Começamos o ano bastante otimistas. Não se avizinhava um cenário de recessão global. Naquele momento, debatíamos o impacto econômico de um choque de oferta, porque a província de Wuhan (na China) é muito importante em algumas cadeias de suprimentos. Quando o vírus começou a se espalhar e, no fim de fevereiro, atingiu de forma significativa a Europa, a crise mudou de dimensão. Saímos de um choque de oferta e fomos para um choque de demanda. Houve uma dramática redução da propensão de consumo, com reflexo imediato na perspectiva de emprego e renda. A partir da primeira quinzena de março, isso tudo provocou uma onda de deterioração de preços de ativos internacionais, que chegou de forma abrupta aqui no Brasil. Já enfrentamos várias crises no país, mas nada parecido com essa parada abrupta, rápida e sincronizada. Nem nas grandes guerras.
O senhor acredita que é preciso discutir um prazo para a retomada da atividade?
Sou favorável ao que dizem os especialistas. Tudo o que tenho lido reforça a percepção de que você precisa achatar a curva (de contaminação) para dar tempo para nos prepararmos. O lockdown, ou isolamento, é evidente que não pode durar muito, porque a economia não aguenta. Mas o tempo que isso vai durar não é uma questão que esteja sob nosso controle. O tempo é determinado pela curva de contaminação e a capacidade das autoridades " públicas e privadas " de ampliarem o atendimento na rede de saúde.
As medidas adotadas até agora pelo governo foram corretas?
Em 2008, o centro da crise foram os Estados Unidos e o sistema financeiro de lá. As autoridades americanas fizeram intervenções absolutamente fora de qualquer livro-texto. O Brasil está nessa direção. As medidas anunciadas até agora nunca foram experimentadas. Entramos em um processo em que a discussão da trajetória fiscal vai ficar em segundo plano. Temos que fazer isso agora, mas não poderá se tornar permanente. O grande problema de 2008 é que as medidas adotadas viraram quase um programa permanente.
É possível estimar, agora, o impacto dessas medidas sobre o resultado fiscal de 2020?

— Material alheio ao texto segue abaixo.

Each row is a point on a landscape with many valleys, with its height.
From any point a ball rolls to the lowest of the 4 points nearest to it. It stops when none of these is lower. Distance is the straight distance between rows; heights are no part of it.
(782): [-44 26 3 17 -5 11 19 11 43 25 13 56 -32 40 -11 21 19 53 31 -25 39]  height 3.92
(781): [9 -5 -3 27 16 6 36 43 15 16 -18 -12 -31 -44 -5 -10 -3 -34 21 53 -4]  height 1.19
(389): [21 -22 -24 -6 18 11 32 17 -29 -30 -11 -32 42 -46 -15 5 -20 1 -46 9 -40]  height 3.19
(221): [-11 -13 7 19 26 -22 5 20 28 40 -19 19 -45 -20 9 3 39 -21 24 14 13]  height 4.71
(933): [18 -3 -9 -1 21 -2 8 22 -7 -7 6 -19 15 -30 -13 -18 -11 -33 -8 21 -29]  height 2.14
(1070): [13 7 0 22 17 -32 -14 2 -10 -21 12 26 20 20 -4 -18 -15 -8 26 -16 7]  height 3.75
(623): [9 -5 0 -20 -17 -6 -27 -26 -21 -18 -1 -16 18 12 16 -10 -14 0 -14 -18 -8]  height 7.00
(969): [-29 3 8 10 17 2 4 -3 54 40 2 46 -47 15 6 14 45 31 23 -13 23]  height 3.69
(691): [-2 3 2 -17 -32 3 -26 -35 -13 -13 3 -6 23 38 14 0 -13 10 1 -20 9]  height 6.49
(11): [-8 7 6 -6 -31 0 -15 -33 -13 -14 7 7 24 52 -5 17 -20 16 27 -21 24]  height 5.61
(21): [10 -2 9 -14 -33 36 -6 -3 2 15 6 -54 -22 -31 -12 0 -9 -16 -23 41 -20]  height 2.99
(709): [5 0 5 8 -12 -23 -9 -23 -19 -30 7 14 24 43 -17 20 -29 5 39 -22 31]  height 4.22
(472): [23 0 -21 18 8 26 47 49 -9 -10 -4 -31 19 -48 -34 -9 -25 -8 -12 43 -28]  height 3.27
(822): [-11 8 9 12 20 -18 -10 5 31 27 11 32 -29 10 3 -5 34 -3 25 0 15]  height 4.45
(842): [15 -6 3 -16 -3 -5 -21 -13 -12 -11 11 -19 15 -4 3 -20 -7 -15 -16 0 -20]  height 6.86
(320): [-32 -21 3 15 16 -23 4 8 42 44 -18 42 -57 4 8 20 48 34 19 -23 32]  height 0.76
(73): [14 -22 -6 -15 -2 1 7 -4 -32 -22 -14 -51 18 -47 11 8 -17 3 -59 -7 -26]  height 4.14
(163): [-3 0 7 -28 -31 26 -26 -19 -9 18 -5 -51 3 -15 11 2 0 -7 -41 9 -21]  height 5.56
(85): [21 -29 -14 -17 7 -9 11 -5 -35 -39 -17 -31 24 -33 15 7 -19 0 -49 -15 -27]  height 3.82
(813): [6 4 8 -28 -19 16 -27 -17 4 15 10 -27 -2 -6 1 -12 6 -16 -17 17 -20]  height 5.22
(407): [4 5 16 -23 -16 34 -15 -14 20 28 11 -22 -21 -7 -7 -5 13 -23 -2 36 -16]  height 5.63
(435): [14 -2 3 -9 -8 12 -3 5 -1 4 14 -42 -4 -32 -15 -10 -8 -26 -18 31 -24]  height 4.29
(1050): [20 -16 -6 -14 7 -3 -2 0 -22 -19 1 -34 23 -28 -2 -11 -15 -15 -33 2 -32]  height 7.57
(590): [27 -33 -30 -11 22 16 62 16 -38 -43 -34 -21 39 -48 3 40 -6 33 -71 -2 -27]  height 4.27
(624): [-25 23 15 18 -9 -16 -5 3 8 -2 23 35 11 50 -26 23 -5 27 45 -20 41]  height 1.27
(315): [-18 -3 3 33 19 -50 -1 35 6 20 -10 47 -27 10 1 -5 33 12 25 -22 36]  height 0.67
(394): [-18 20 7 -14 -5 41 0 -23 39 29 19 38 -16 36 -4 -6 32 14 12 1 10]  height 3.20
(295): [-21 -8 5 23 21 -38 -3 19 27 34 -9 43 -43 5 7 3 48 15 25 -16 32]  height 2.77
(358): [-20 18 9 33 9 -41 -8 23 9 11 10 46 -14 28 -10 2 13 24 41 -24 44]  height 4.26
(596): [21 -7 -20 3 24 10 25 28 -16 -16 0 -26 31 -40 -22 -10 -21 -21 -20 25 -36]  height 1.98
(1019): [5 5 11 -2 10 -5 -10 2 21 21 17 3 -15 -4 -3 -16 19 -25 17 20 -6]  height 5.21
(15): [21 -7 -23 10 10 23 42 35 -19 -19 -5 -34 34 -51 -30 -1 -24 -6 -28 32 -34]  height 2.71
(580): [3 -13 -2 -16 -12 7 -3 -8 -27 -10 -13 -60 13 -47 13 10 -15 -1 -58 -2 -26]  height 5.23
(158): [-27 7 2 -11 -41 16 -6 -36 -12 -9 -2 8 33 60 -12 37 -19 19 21 -20 37]  height 4.28
(159): [0 -9 1 -20 -13 -2 -13 -17 -24 -11 -25 -57 6 -40 37 16 -11 12 -58 -17 -18]  height 4.52
(130): [19 -10 -3 -13 4 -12 -16 -10 -18 -20 6 -13 20 -4 5 -15 -13 -13 -14 -9 -21]  height 6.44
(39): [-33 14 11 7 -20 5 2 -15 2 -9 18 23 30 61 -40 49 -20 23 35 -20 44]  height 2.66
(450): [-14 12 9 17 -8 -16 -8 -10 -5 -14 19 23 25 52 -28 31 -21 17 45 -21 40]  height 2.67
(633): [4 2 0 11 29 -19 0 24 7 14 4 12 -9 -15 -5 -22 14 -34 12 17 -8]  height 2.86
(139): [-12 1 14 7 18 -3 -3 -3 46 39 2 25 -42 -1 5 5 42 -8 27 13 12]  height 6.16
(951): [17 -4 -18 12 41 -19 6 25 -17 -21 -1 12 33 -9 -2 -21 -14 -22 1 1 -28]  height 1.74
(95): [-19 -46 2 20 20 -31 11 16 18 42 -43 26 -56 -24 7 19 47 -5 21 2 22]  height 4.51
(741): [15 -1 -2 2 12 -21 -15 -4 -10 -20 14 7 19 6 0 -25 -7 -16 4 -10 -9]  height 5.20
(43): [12 -4 1 -8 -16 -14 -21 -29 -21 -29 4 0 24 29 8 -4 -22 3 10 -21 6]  height 7.68
(726): [17 -15 -8 0 -7 18 21 15 -24 -11 1 -53 20 -54 -23 -4 -22 -11 -37 22 -30]  height 4.25
(237): [-16 0 0 -14 -37 1 -4 -38 -17 -19 -14 -5 30 55 -6 50 -25 13 21 -23 38]  height 5.35
(68): [16 -24 -8 -14 11 -7 22 -6 -40 -37 -30 -40 9 -50 37 22 -16 18 -67 -24 -17]  height 1.43
(884): [-6 6 1 -22 -20 -2 -21 -24 -21 -13 -40 -44 -2 -21 59 21 -9 20 -48 -29 -9]  height 5.89
(278): [-7 17 8 -15 -16 20 -21 -26 18 15 21 18 3 34 -1 -11 20 3 8 -1 5]  height 1.88
(878): [-1 8 8 35 11 -43 -5 8 -10 -19 12 39 19 33 -22 11 -17 10 51 -23 37]  height 4.86
(568): [16 2 -14 27 9 20 45 50 -1 1 -8 -21 -7 -47 -23 -18 -20 -20 5 52 -17]  height 3.94
(28): [28 -16 -19 -3 27 -15 6 3 -29 -42 -2 2 35 -6 6 -18 -26 -11 -15 -15 -26]  height 3.06
(379): [1 -3 15 8 11 4 3 9 34 30 0 -3 -39 -25 1 -3 17 -33 26 41 -2]  height 6.30
(855): [10 2 13 -7 0 15 -6 -2 21 21 10 -18 -23 -19 -9 -6 9 -32 5 36 -14]  height 7.10
(413): [-10 14 4 -28 -30 33 -26 -31 5 17 6 -3 11 31 6 -10 15 4 -11 -6 -1]  height 4.10
(1012): [25 8 -19 35 -5 35 57 48 2 -10 -9 -31 -15 -51 -28 -25 -28 4 -4 55 -10]  height 4.21
(974): [-15 15 2 -19 -35 31 -23 -33 5 9 12 11 16 46 5 -5 7 13 3 -11 8]  height 4.01
(540): [-14 -11 -1 22 34 -40 4 31 8 29 -16 32 -30 -9 6 -12 37 -15 19 2 14]  height 3.84
(744): [-43 26 3 5 -5 44 26 -4 47 25 19 66 -28 44 -11 12 23 47 18 -18 27]  height 3.08
(446): [0 7 -2 41 35 -47 -5 28 -13 -4 -2 50 11 15 -4 -20 -1 -2 32 -18 18]  height 5.19
(1031): [-1 8 8 -32 -36 47 -22 -18 8 32 0 -41 -17 -10 0 2 9 -14 -27 28 -17]  height 4.38
(1082): [1 -3 -1 -15 -32 -8 -21 -38 -24 -26 -10 -5 22 36 16 14 -23 9 8 -27 17]  height 7.19
(288): [-8 19 9 9 4 -13 -15 -6 21 16 22 29 -8 31 -1 -10 15 6 24 -6 15]  height 4.46
(1029): [30 -33 -25 -14 23 -2 29 7 -37 -52 -20 -16 34 -29 12 6 -20 6 -48 -15 -33]  height 3.50
(639): [25 -16 -25 -2 38 4 27 26 -22 -31 -6 -13 45 -26 -12 -4 -21 -9 -27 7 -43]  height 2.62
(210): [-5 15 8 19 13 -31 -14 7 12 8 17 36 -4 20 -2 -15 13 2 32 -13 19]  height 3.51
(992): [-34 26 7 4 -26 25 1 -14 17 9 27 40 11 58 -22 16 -1 33 29 -15 36]  height 2.85
(814): [-48 23 -1 15 -1 30 24 4 54 25 9 63 -39 38 -8 20 21 54 21 -27 34]  height 3.57
(490): [8 5 4 -3 2 -13 -21 -11 -3 -4 20 4 14 14 2 -21 0 -10 9 -8 -4]  height 6.10
(375): [15 -5 3 -3 -27 28 12 12 -10 2 9 -54 -11 -47 -21 -6 -20 -16 -27 38 -20]  height 0.83
(309): [18 0 -2 26 2 21 37 40 13 3 -10 -24 -34 -49 -12 -18 -18 -25 11 60 -7]  height 3.23
(273): [-10 15 8 -6 -24 9 -20 -27 1 0 19 18 17 47 -2 -2 0 15 20 -13 18]  height 4.42
(268): [-19 23 7 -8 -22 28 -8 -21 21 17 24 33 3 50 -5 -2 17 21 15 -10 18]  height 3.87
(669): [3 10 10 -16 -2 5 -21 -12 13 16 21 -6 -3 4 -2 -14 14 -19 2 14 -16]  height 1.60
(310): [-2 4 3 -22 -29 12 -31 -33 -8 1 2 -10 18 30 15 -8 -2 5 -11 -13 -2]  height 5.42
(488): [-1 4 18 -9 1 18 -7 -10 39 30 11 1 -33 -5 -5 -1 23 -24 16 34 -7]  height 7.13
(625): [16 -1 -11 24 34 -32 -2 14 -23 -27 0 31 28 16 1 -17 -21 -15 19 -14 -1]  height 3.55
(785): [9 -5 -1 -21 -9 -13 -5 -17 -33 -35 -39 -34 -9 -17 63 25 -20 20 -41 -37 -1]  height 6.84
(326): [-10 0 -3 27 33 -46 -2 31 2 19 -5 41 -18 5 3 -16 27 -5 20 -9 18]  height 3.15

É muito cedo. Tendo a achar que vamos passar semanas e meses muito complicados no Brasil. Adoraria falar de um cenário de recuperação em "V", mas ainda devemos ter números muito ruins de PIB no segundo e terceiro trimestres. Depois começará a recuperação. A velocidade disso vai ser determinante para o arranjo fiscal lá na frente. Não vejo uma recuperação muito rápida. O desemprego ainda estará muito alto. A recuperação deve ser mais lenta do que em 2009.
O que podemos esperar para o mercado financeiro?
Quando olhamos para investimento em renda variável, em Bolsa, buscamos o fundamento, no longo prazo, para o valor daquela companhia. Hoje, é preciso entender como aquela empresa vai conseguir passar por este momento. Os focos principais são nas empresas que terão capacidade de sobreviver e nos setores que serão menos impactados por essa desaceleração.
Já há possibilidades se materializando?
Chama a atenção o fato de que temos preços muito depreciados de algumas companhias. Haverá maior concentração de mercado. Veremos, em diversos setores, uma maior concentração de empresas que estavam mais bem preparadas e que têm acesso mais fácil a crédito. Veja o varejo, por exemplo. É inegável que o varejo digital vai ganhar representatividade na vida das pessoas. No setor de educação, quem estiver mais bem preparado para prover ensino a distância vai se beneficiar.
Mas essas oportunidades serão benéficas no longo prazo, certo?
Nesses tempos em que vimos Bolsa em alta, entrada de novos investidores e depois uma forte correção, as oportunidades aparecem. É claro que precisamos ter em mente essa visão de médio e longo prazos. Hoje, a preservação de capital é fundamental, tanto para as empresas, quanto para quem tem de fazer frente a seus compromissos financeiros. Não sei o que vai acontecer com a Bolsa na próxima semana, mas em um prazo mais dilatado, de um, três, cinco anos, temos oportunidades interessantes.
O mercado de fusões e aquisições pode ganhar volume?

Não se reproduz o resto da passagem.